The portable mental model: bind authority to the place where work is requested, then cross an explicit async boundary before doing irreversible work.

Inside the Slack engineering agent path

Here is what happens between the mention and the PR.

Resolve the project before doing anything

The listener subscribes to app_mention over Slack Socket Mode, so there is no public webhook endpoint to secure. The first real work is stripping the mention text and looking the channel up:

// app_mention handler
const channelId = event.channel;
const project = await store.getByChannelId(channelId);
if (!project) {
  await say("This channel isn't wired to a project yet.");
  return;
}
const command = parseCommand(stripMention(event.text));

If the channel does not map to a project, the agent says so and stops. There is no global fallback, deliberately: an un-provisioned channel has no repos and no permissions, so there is nothing safe to do.

A few costs worth naming here.
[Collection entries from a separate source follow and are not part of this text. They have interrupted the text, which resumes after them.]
One turning vector, and how many ticks it has turned:
The counts run from 0 to 339.
[-12   1   5  -3  15  -9  10 -24 -12  -2  -1   3 -16  -6  25  11   9  -5
  -5  12   4  -7 -13  -1   2  18   4  -7  -5   7  16   0   2  -8   4   3
   1] => 107
[ -4   8  -7  -7   1 -10  17   7  -6  -2  15  -4 -11  -6   1  -4   6  26
   8  16   3  -7   6  -7 -18   8  -7 -10  -7   4 -18  12 -13 -20  12   3
   3] => 151
[ -7  14  -3  -4   6  -6  10   2  -4  -3   9   2 -11   5  15  -3  25   7
   4  15  -4   8   2   0 -13  12  -8  -3 -22   5 -12   3 -13 -18  -9  -9
   2] => 257
[ -4  -5   1  -1  -4 -13  11 -20  -8  -8  18   5  -4  -3  17  13  -6   0
   2  13  11 -11  -9   6   3   8  12 -12  12   6   6   4  -7  -9  25  16
   0] => 214
[ -4   6  -7   1   1  -6  12  -9  -1  -7  27   0  -3  -6   2   4   4  13
   7   8   0 -10   9   4 -18   0 -10 -13  -8   2 -17  16 -10 -15  30   3
   3] => 232
[ -9  13   5  -4   8   1  14 -18 -10  -4  20   0  -7 -10  -1   8   8   8
   9  19  -1 -22  -5  -1 -12   6   9  -6 -11  10  -4   6   5 -14  18  -4
   9] => 222
[  1   1  -2   6  -1 -17  10   7  -9  -3  17  -1  -6  -1  20   2  -7   9
  -8  23   6  -9 -10  -6 -14  12  -9 -12  -3  16 -16  -4 -13 -14  -3   0
  -2] => 336
[  2   8   2  -2  -6 -11  12   6  -9 -10  22  -3  -4   3   8  -4  11   9
   6  18  -3  -6   5   5 -12   4 -15  -5 -18  16 -17   1  -7 -20  -4 -18
   6] => 155
[  7   5  -3  -8   2 -20  20  13  -7  -2  16  -5  -7   3   8 -11  10  14
  -1  17   7  -5   7  -2 -10   6 -12  -5  -8  11 -13   0  -6 -23   2  -8
   4] => 69
[ -3  12   3  -5  -3 -11  17   1 -11  -8  25  -2  -4   0  -4  -1  11  13
  11  20   1 -20   6  -2 -12   7  -5  -6 -11  11 -15   1  -1 -21   8  -9
   6] => 54
[ -1   3  -4  -5   8 -26  13  -5   0   2   3  -1  -5   8  20  -3  18   0
 -15   3   9  -1   4   1   7  11 -14  -4   3  16   8  -5  -6 -23   7 -12
   4] => 185
[ -7  -2  -1   0  -5  -9  13 -11 -15 -19  21   4  -8  -8  10  12  -7   6
  15  15   3  -9   0   3  -6  13   0 -13  -1  -7  -5   9 -10  -5  17  19
  -5] => 46
[  4   2  -3   4  -3 -12   8   7  -4 -12  27   5   7   9  16   1  11   2
   5  20   3   5  11   7 -12   2 -14  -6 -12   1 -15  -2 -11 -12  13   2
  -4] => 246
[ -4   8  -6  -2  -9 -10  14  -5  -5  -9  29   0   1   1  -4   4  10  15
  11   8  -2 -10  10   6  -9   3  -9 -10  -2   5 -15  10 -13 -18  23  -3
   0] => 49
[ -2  12  -1   3   8  -8  12   3  -6  -3  18  -1  -4  -2  12  -1   8   8
  -3  18  -3  -7   6  -2 -18   7 -16  -7 -21  10 -19   0  -4 -18   3 -14
   1] => 338
[ -5   1  -8   8   6 -18   8 -18   1  -2  10   1  -3   3  24   9   5  -3
 -17   6   7 -11  -5   4   7  11  -6  -9  11  15   7  -4  -9 -14  19  -3
   1] => 17
[  3  -5  -6  -1   7 -23  18   7 -13  -3   2  -7 -15  -4  23  -5   0  13
  -5  14  13   3  -3  -6  -7  20 -15 -14  -1   4  -7   0 -13 -13  -8   6
   0] => 168
[-11  11   5  -2   4  -4  13 -19  -7  -9  21   3  -5   0  -2  10  10   5
  10  14  -5 -24   2  -1  -5  10   1  -1 -11  10  -7  -1   4 -18  14  -8
   3] => 39
[ -8  11   2  -5   0  -6  11 -10  -8  -2  23   0  -3  -1   0   6   8  10
   5  20   2 -20  -9   0  -6   2  13  -2  -5  20  -6   0   1 -19  18  -7
   9] => 221
[-10   8  -2 -12  20  -9  12  -8  -3   5  -4   1 -10   2  19  -6  31   5
  -2  13   3  12  -4   1  -6  12   0  -4 -19   7   4   0  -4 -21  -1  -7
   9] => 90
[  3  -2   3  -7  -2 -10  16   0 -16 -16  15   1  -9  -9  15   3  -3   7
  17  24   4   5   1   6 -14  13  -6 -14 -14 -10  -8   8  -8  -4   3  16
  -1] => 61
[ -5   6   4   1   7   4   7 -11 -12  -9  17  -3  -8 -15  11  10   2   5
  11  16  -4  -5  -7   7 -23   5  -4 -14 -21   2 -14  13  -3  -6   9  -6
   7] => 324
[-11   7  -4  -5  11 -11  12 -21   4  -2  14   8   0   6   8   6  16   1
  -5   8   4 -11   6   1   4   7   4  -1   3   3   8   3  -1 -15  34   5
   3] => 115
[ -6   4  -8  -4  13 -24  13  -9   4   3   7   3  -1  13  21  -5  20   3
 -15  10  12   2   2   3   8   7   1  -1   7  10   9  -5  -7 -19  21   5
   3] => 99
[ 10  -7  -3  -4   1 -20  12   3  -8 -12  17  -2   0   7  30  -6  12  -7
   0  16   4  16   3  14   0   5 -15  -7 -11   3  -2  -2 -12 -10  -1  -2
  -1] => 78
[ -1  -2  -5  -2   7 -19   6  -5  -6   2   1  -6 -10   6  28  -1  17   2
 -11   6   5   8 -14   8   1   9  -8 -10  -3  20   3  -1 -15 -17  -9 -14
   8] => 88
[  4   4  -6  -4   6 -21  15   7  -2  -2  12  -4  -6   7  20  -8  17   5
  -8  11   3   0   6   2  -4   9 -21  -4  -8  14  -6  -2  -8 -24  -5 -17
   2] => 170
[ -8   3  -5 -14  18 -15  23 -15  -1   2  -3   4 -11   1  11   0  18   7
  -4   3   9  -3   9  -3   7  18  -2  -4   3  -3  10   3  -2 -17  22   4
   5] => 283
[-11   3  -5   0   1 -15  10 -19   2   0  18   8   2  12  16   7  13  -4
  -6  11   6  -7  -3   3   9   5  11  -2   9  11   9  -5  -7 -14  28   9
   0] => 114
[-15   6  -3  -9   9  -2  10 -24  -4  -4  12   7  -7   1   6   9  15   6
  10   9   2  -4  -4   8  -4   4  16  -8  -4  -2   6  11  -6 -11  30  12
   6] => 212
[ -6   1  -5   6  -6 -14  10 -19  -4  -8  20   5   0   2  14  13  -2  -2
  -2   8   5 -17  -4   5   5  12  -3 -10  14   9   1   0 -10  -9  24   7
  -4] => 32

Shared channels (ones bridged across Slack workspaces) complicate the channel-id lookup because the id can vary by context. Renamed or archived channels silently break the mapping until someone re-provisions them. And if two repos are plausibly in scope (a mono-repo split mid-migration, say), the system has no principled way to choose: it will use whatever the project record says, which may be stale. These are solvable, but they require active maintenance of the project configuration, not just the initial wiring.
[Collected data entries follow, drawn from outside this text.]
Named turns come first, each shown by rows before and after it. Which turns, in which order, take the first row of each pair that follows to the second? Write the first one first, as in the answered first pair.
C:
[ -1  -4   3  -2   2   6  -2  -6   6 -28 -15 -11  25   3   7   3   4  -2
  10  -3  -2  14   6  -7   3   1 -25 -20  -1  -1  -3 -11 -17   5   7   7
   0   7  -4 -20 -24  -4  -3 -21  -8] |-> [ 18   8  -1   4 -12  -3   2   4   5 -10 -26  11   1  -3  12   1  12  -7
   9  -4 -17   8  -6   3  -1  16 -10  -8   6  -2 -10 -15  -2  -5   2  20
   9  18   0  -4 -23  -7  -6 -22  -3]
[  5   3  -9 -13  15  14  -6  -5   7  -2  10   1   2  -1 -13   7 -10   2
   1 -18 -10   5  12 -28   0 -16  10   6  -2  -7  14 -23  -3  12  13 -23
  -8  -2  17  -7   2 -14   8 -11  11] |-> [ 15   9  -9 -12  10  13  -6   3   8  12  -3   9  -9  -3  -9   4  -6  -1
   1 -20 -22   2  11 -23  -1  -8  14  12   5 -12   8 -28   0   5   7 -18
  -5   7  19  -1   0 -14   7 -18  19]
[ 16   3   8  -5  -6  -5  -5  17   3  14 -20   4  -4  -5   4  -4  12  -7
  -9  -4  -9   0   2   0   1   7  -5   4   8  -6  -6 -12 -12  -6   8  22
   8  16   9   2   2   9  -6 -19   1] |-> [ 13   2  -5  16  -5 -15  -2   3  -1  -2  -3  23 -18   0   7  -3  15 -13
  10   2   3  -3  -2  14   0   5  21  -3  -3  -1   0   9  11 -10   2  -6
   3   2 -10  11  -4   0   3  15   3]
[  9  32 -12   6 -16  -1  -6   6  -8   2   0  14  -9  -4  -7   6  -6   3
   6   5 -13  -5   1  -4  -8  -5  12  -4  -1   4 -10 -13   6  -6  -3  17
   5  16   0   7  12   4 -14  -4  14] |-> [ -5  24 -19  13  -1  -5  -6 -11  -7 -16  17  13  -4  -1  -8   9 -10   0
  15   7   5  -2   4  -7  -6 -16  17 -14 -10   8  -1   1  11   1  -3  -4
  -3  -1  -9   2   8   1  -5  14   9]
M:
[ -7  -7   5   8  -7 -15 -23   4   7  -5  11   7  -7  14  -1   5  -7   5
   1  11  11 -20  -3  27   1  10  13  -6   1 -12  -5 -13  -7   4  -8 -24
  20 -18 -18   6  -3   1  11  11  12] |-> [-16  -9  16  -8  -3  -5 -21  10   8   2  13 -10   6  17  -3   7 -14  16
 -11   4   7 -16   3  13   5   3  -5   0   5 -14  -8 -28 -24  13   2 -12
  21 -16  -3  -4   3   4   5  -8   9]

Acknowledge with a reaction, then enqueue

Before any slow work, the agent reacts to the triggering message with :eyes:. That reaction is the acknowledgment protocol: the person who typed the command sees, within a second, that the agent picked it up, even though the actual work will take a minute or more. Then it writes a row to the queue and returns:

await client.reactions.add({ channel, timestamp: event.ts, name: "eyes" });
await queue.enqueue({
  projectId: project.id,
  command,
  slackChannel: channel,
  slackThreadTs: event.ts,
});

The handler is now done. Running the agent does not happen inside the Slack event handler, which matters: Slack expects a fast ack, and an agent run can take minutes. The queue is the boundary between received and done. That same boundary shows up in Building Press, Part 4: Review is where the human gates the irreversible, where the system keeps the machine-generated work separate from the human approval step.
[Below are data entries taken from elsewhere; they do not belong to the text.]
One turn sends every row of this set to another row. A few are shown first. Where does it send the rows asked after them?
tefif: [  1  -7   7  -1   7   9   4   3   8   9   2  -5  -5 -14  -3  -6]
Firo: [ -2  12  -1   0   2  10  -4  -2   2   3  -5   4  16 -11 -17   5]
gan: [ -1   8   3   6   0   7   5   0   6   1  12 -10   4  -2  -5 -12]
Bivu: [  1   7  -1   2  -1   5   5  -7  -9  13  -3   2  -1  -2 -10 -12]
vazon: [  8   5   7   9   4  10   7  -1  -7   4   1   4  -2  -4 -21   8]
tek: [-2  5  0  3  3 13 11  5  0 18  6  3 -4 -6 -4 10]
lasi: [ 9  3  9  2  6  2 -8 -2  9  7 -4 -1 -5 -2 -5  2]
tadoz: [-4  4  3  6  2 14  5  1 -2 18  7 -2 -6 -3 -2 11]
fitop: [ -8  12  -8  -5  -4  10   5  13   7   5   1   2   0 -11 -13   4]
turu: [  8   7  -4  -6   0   8   6  11   5   6  11  -5   4   2 -13  -1]
sut: [  1   8   3  -3   0  10  -4   1   3   5  -7   5  13 -16 -19   1]
lupu: [-2  8 14 -2 -2  4 -1  6 10 -4 -6 -2 -3 -7 -5  5]
goz: [  4   5   0  10  10  14  -6   6   9   3   8  -2  -1  -8  -3 -10]
Buvud: [  9  12   5  -4   1  11  11  12  11   7   8   6   4  -5 -15  -9]
kema: [ -4   1   9   0   9   7  -9   5 -10   4  -8   6  -6  -7 -11   6]
deza: [ -8   7   7  -9   3  16  -3   1   5   5   9   2  11 -18 -11   4]
zuso: [ -7  -1  13   6  12  14   6   4  -8   2  -2  12   2 -10 -11  -3]
ludol: [  0   5  13  -7   1   2   1  11  -4   4  -6   6  -6 -11 -15   6]
lokek: [ -1  12  15 -10  11  11  -1   6   3   6   2  15  -2   2 -11  -3]
patu: [ -1  -3   7  -1   4  17   4   8   6  -2   2   0  -3  -7 -25  -4]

One failure mode to acknowledge: Slack can deliver the same event more than once if the Socket Mode connection drops mid-flight. The :eyes: react will fail with a duplicate-reaction error on the second delivery (harmless), but the enqueue call can create a second task row unless the worker is idempotent on (channel, thread_ts). Duplicate-event handling is something to add explicitly; the basic path above does not include it.

A worker claims it and runs the loop

A separate worker loop pulls the next task using SELECT ... FOR UPDATE SKIP LOCKED against the tasks table. That single clause is what makes concurrent workers safe: each worker atomically claims a row that no other worker holds, without any external lock manager. A task moves through states (pending, claimed, running, done, failed), and the claim only succeeds if the row is in pending. Here is the minimal shape of that query:

-- claim the next available task
UPDATE tasks
SET status = 'claimed', claimed_at = now(), worker_id = $1
WHERE id = (
  SELECT id FROM tasks
  WHERE status = 'pending'
  ORDER BY created_at
  LIMIT 1
  FOR UPDATE SKIP LOCKED
)
RETURNING *;

SKIP LOCKED means a worker never waits for a row another worker already holds. It moves on to the next pending row instead. If the process crashes after claiming but before writing done, the row stays in claimed. A scheduler sweeps for rows that have been claimed for longer than a timeout threshold and resets them to pending, which lets a worker pick them up again. That sweep is the crash-safety mechanism. Retries increment a counter on the row; the worker checks that counter before running and can dead-letter the task if it has exceeded a retry limit. Part 2 covers the full queue mechanics, but that is enough context to understand why the diagram shows claim (skip locked) rather than a message broker.

As the loop works, it posts intermediate status back into the same Slack thread, so the channel sees "looking at the stack trace," "found the handler," "opening a PR" rather than a minute of silence. The agent loop itself, and the single gate that decides what it is allowed to do, are Part 3.

When the loop finishes, the result is rendered from Markdown into Slack's mrkdwn and posted, and the PR link comes with it.

One partial-failure case: if the agent loop succeeds but the process crashes before writing the PR url back to the task row, a retry will re-run the loop and may open a second PR. Guarding against that requires checking for an existing open PR on the branch before creating one, which the current loop does not do automatically.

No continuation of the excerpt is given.